Hypothesis 4: The demands of different consumers are independent of each other, and the demand of the same consumer can be fulfilled by multiple different terminals.

3.2 Objectives

In new retailing, cost optimization is no longer the only pursuit of the configuration of the logistics network. The fulfilment of consumer demand is of equal importance to retailers [20]. Therefore, our model was established from three dimensions: daily mean profit, consumer satisfaction and the number of terminals.

(1) Maximization of daily mean profit

The daily mean profit TP equals the difference between daily revenue TR and daily cost TC. The retailer’s revenue consists of sales revenue and the courier fees paid by online shopping consumers; the retailer’s cost includes the inventory costs of CSs and URTs, the rent of CSs, the purchase and operating expenses of URTs, as well as the distribution costs incurred by online shopping consumers. Hence, the daily revenue TR can be expressed as:

$T R=\sum_{i \in I, j \in J, k \in K}\left[p_{k}^{s}\left(D_{j}^{c}+D_{j k}^{N}\right)+p^{d} d_{i k} w_{i 0} y_{i j}\right]$  (9)

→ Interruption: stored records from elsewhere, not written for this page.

Below are the code and all the weights of a small trained network. Each question names an input and a target symbol and asks about switching units off, where a switched-off unit gives its printed mean instead of its output.

import numpy as np


def w(rows, s, z=0):
    codes = np.array(rows[::2]) - 128.0
    scale = np.full(codes.shape[1], s)
    scale[-1] = z or s
    return codes * scale


def f(y):
    return np.maximum(y, 0)


def softmax(a):
    e = np.exp(a - a.max(-1, keepdims=True))
    return e / e.sum(-1, keepdims=True)


def log_softmax(a):
    a = a - a.max(-1, keepdims=True)
    return a - np.log(np.exp(a).sum(-1, keepdims=True))


def net(x, mask):
    ids = ['ΓΘΠΨδεζηλμξστφω'.index(c) for c in x.split()]
    T = len(ids)
    res = E[ids] + P[:T]
    r = res
    for j in range(2):
        rows = slice(3 * j, 3 * j + 3)
        q, k, v = (r @ M[0][rows].T for M in (Q, K, V))
        z = softmax(np.where(np.tri(T) > 0, q @ k.T / 3**0.5, -1e9)) @ v
        o = O[0][rows]
        res = res + np.where(mask[j], z, o[:, -1]) @ o[:, :-1]
    y = f(res @ A[0][:, :-1].T + A[0][:, -1])
    res = res + np.where(mask[2:26], y, B[0][:, -1]) @ B[0][:, :-1]
    return log_softmax(res[-1] @ U[:, :-1].T + U[:, -1])


Q, K, V, O, A, B = {}, {}, {}, {}, {}, {}
E = w([
[248,139,151,101],'Γ',
[198,249,41,148],'Θ',
[141,71,165,74],'Π',
[82,91,131,132],'Ψ',
[192,100,175,161],'δ',
[103,116,171,76],'ε',
[96,97,151,104],'ζ',
[67,105,122,182],'η',
[129,57,129,129],'λ',
[170,98,100,210],'μ',
[125,76,112,184],'ξ',
[157,158,188,78],'σ',
[240,119,104,160],'τ',
[96,156,195,85],'φ',
[179,185,202,84],'ω',
],0.019)
P = w([
[228,45,99,26],'0',
[211,59,107,43],'1',
[193,74,117,62],'2',
[176,89,131,83],'3',
[156,106,144,105],'4',
[137,122,159,127],'5',
[123,135,168,144],'6',
[108,148,181,163],'7',
[92,161,191,179],'8',
[80,173,200,194],'9',
[66,185,208,210],'10',
[52,198,219,225],'11',
[38,210,226,240],'12',
[24,222,236,255],'13',
],0.0094)
Q[0] = w([
[12,36,154,86],'H1',
[151,24,114,243],'H1',
[94,173,3,145],'H1',
[136,121,148,139],'H2',
[132,108,145,132],'H2',
[131,115,154,141],'H2',
],0.039)
K[0] = w([
[4,66,125,83],'H1',
[128,29,105,211],'H1',
[102,190,6,149],'H1',
[133,136,124,131],'H2',
[127,128,114,125],'H2',
[125,138,117,126],'H2',
],0.044)
V[0] = w([
[253,135,150,119],'H1',
[42,211,133,249],'H1',
[104,250,198,143],'H1',
[108,143,134,89],'H2',
[131,61,237,108],'H2',
[133,68,114,158],'H2',
],0.0067)
O[0] = w([
[45,102,144,102,253],'H1',
[155,114,138,72,20],'H1',
[114,77,76,123,82],'H1',
[94,121,142,99,96],'H2',
[118,91,252,116,142],'H2',
[162,120,145,177,155],'H2',
],0.011,0.0058)
A[0] = w([
[133,132,129,127,69],'N1',
[114,125,121,127,188],'N2',
[169,161,107,102,3],'N3',
[160,111,176,130,10],'N4',
[128,100,147,141,142],'N5',
[145,161,108,149,96],'N6',
[89,104,106,122,78],'N7',
[111,151,137,146,106],'N8',
[166,163,165,116,144],'N9',
[156,76,126,104,79],'N10',
[247,14,98,30,130],'N11',
[103,140,88,118,51],'N12',
[169,87,86,83,91],'N13',
[251,31,113,38,160],'N14',
[89,77,103,144,112],'N15',
[128,135,130,127,61],'N16',
[131,118,125,142,146],'N17',
[143,121,102,105,41],'N18',
[142,117,125,93,90],'N19',
[107,166,115,82,32],'N20',
[178,101,143,107,130],'N21',
[87,98,117,145,61],'N22',
[124,184,90,118,46],'N23',
[110,136,86,132,55],'N24',
],0.022,0.0075)
B[0] = w([
[133,103,110,138,128],'N1',
[160,137,90,138,179],'N2',
[184,114,22,187,132],'N3',
[150,163,40,112,211],'N4',
[113,93,190,130,253],'N5',
[178,105,96,96,165],'N6',
[170,48,117,115,132],'N7',
[154,98,84,92,179],'N8',
[101,91,122,180,205],'N9',
[149,107,121,152,139],'N10',
[2,52,51,214,133],'N11',
[163,24,151,51,138],'N12',
[151,208,185,75,134],'N13',
[251,185,190,15,167],'N14',
[109,216,136,162,149],'N15',
[152,116,139,113,128],'N16',
[85,112,101,88,179],'N17',
[143,155,70,162,129],'N18',
[114,159,150,118,130],'N19',
[19,173,71,35,135],'N20',
[75,184,167,143,182],'N21',
[119,158,172,116,142],'N22',
[76,119,201,180,152],'N23',
[106,152,188,196,144],'N24',
],0.036,0.007)
U = w([
[158,149,254,80,191],'Γ',
[33,63,153,225,145],'Θ',
[131,27,139,139,99],'Π',
[128,125,138,138,2],'Ψ',
[137,131,133,140,37],'δ',
[128,128,129,129,37],'ε',
[134,130,132,131,19],'ζ',
[136,131,128,134,38],'η',
[125,146,122,150,65],'λ',
[157,152,101,172,196],'μ',
[146,156,116,167,109],'ξ',
[115,155,92,113,166],'σ',
[190,134,82,108,222],'τ',
[120,147,92,101,151],'φ',
[100,155,92,107,146],'ω',
],0.008,0.0044)

Each question gives the input, a string of symbols that net reads in full, and the target symbol t.
The units are the heads (3 rows each of Q, K, V and O) and the neurons (one row each of A and B). Each row of codes is followed by its name. A weight is (code - 128) times the scale printed after its matrix; where a second scale follows, it is the last column's (O, A, B and U).
mask holds one flag per unit, heads first, then neurons. A switched-off unit (its flag False) gives its mean, the last column of its rows in O or B, instead of its output. The means were averaged over made-up inputs and are rounded, as every weight is.
A unit's drop is (log p(t) with every unit on - log p(t) with that unit switched off) / (log p(t) with every unit on - log p(t) with every unit switched off).
The circuit of an input: a set's keep is (log p(t) with only the set's units on - log p(t) with every unit switched off) / (log p(t) with every unit on - log p(t) with every unit switched off). Starting from the 12 units with the biggest drops (on a tie, the unit counted first), units are removed one at a time, each time the one whose removal leaves the highest keep (on an exact tie, the one counted first), for as long as the keep stays at least 0.8.
units of the circuit, in order: the units of the circuit, biggest drop first
most important unit: the unit with the biggest drop
top k neurons: the k neurons with the biggest drops, biggest first
heads that matter: for each layer, one digit per head in row order, 1 if its drop is at least 0.15 and else 0, layers parted by /
input μ Π Π τ Γ δ Γ Γ ε τ ε τ, target Π: top 2 neurons	[N8, N21]
input Θ τ Γ Π τ λ τ Γ Γ, target τ: heads that matter	01
input δ σ μ Γ δ μ σ, target Θ: heads that matter	00
input ξ ζ δ μ ω ω τ η σ τ μ μ, target Π: units of the circuit, in order	[N8, N21, N4]
input μ Γ δ δ τ Ψ ε μ λ Ψ μ τ, target Θ: units of the circuit, in order	[N14]
input λ τ ω Π λ, target Θ: units of the circuit, in order	[N14, H1]
input δ ε ξ Π μ λ σ Γ Ψ, target Γ: top 2 neurons	[N14, N5]
input σ η η δ δ μ λ Π μ τ δ, target Π: units of the circuit, in order	[N8, N21, N5]
input Π ω Θ φ, target ω: units of the circuit, in order	[H2, N20]
input τ φ δ Γ δ δ τ, target Θ: units of the circuit, in order	[H1, N14]
input η Γ μ μ Ψ ξ μ η μ Π μ ω Γ, target Π: heads that matter	10
input δ ξ Ψ Γ δ, target Θ: heads that matter	10
input μ δ σ Π ε σ σ Γ δ σ σ μ Γ, target Θ: heads that matter	00
input Ψ σ Θ τ ω, target ω: heads that matter	11
input τ σ τ Γ τ η σ μ ε μ μ τ, target Π: units of the circuit, in order	[N8, N4, N21, H1]
input δ μ δ ε η δ λ ε, target Θ: top 4 neurons	[N14, N9, N6, N5]
input Θ μ η μ ε σ ε ω, target ω: most important unit	H1
input λ ω μ, target Γ: top 2 neurons	[N14, N5]
input Π ζ ω Ψ δ ω ε Γ Γ μ Π φ δ Π, target Π: top 3 neurons	[N8, N21, N5]
input ε δ λ λ φ φ, target Θ: heads that matter	01
input Γ δ δ Π ω τ μ λ, target Γ: heads that matter	00
input ω σ λ ζ ξ ξ σ φ ω, target Θ: top 2 neurons	[N9, N14]
input τ φ λ δ σ Θ η τ, target τ: heads that matter	01
input σ μ ζ μ, target Θ: heads that matter	11
input τ ω τ ε μ ω, target Θ: heads that matter	00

where, $p_{k}^{s}$ is the price of type $k$ goods; $p^{d}$ is the courier fees paid by online shopping consumers.

Meanwhile, the daily cost TC can be expressed as:

$T C=\sum_{i \in I, j \in J, k \in K}\left(\frac{1}{2} h_{j}^{C} D_{j}^{c}+\frac{1}{2} h_{j k}^{N} D_{j k}^{N}+c_{i j}^{d} d_{i k} w_{i 0} y_{i j}+\right.\left.o_{j}^{C} x_{j}+o^{N} z_{j k}\right)$     (10)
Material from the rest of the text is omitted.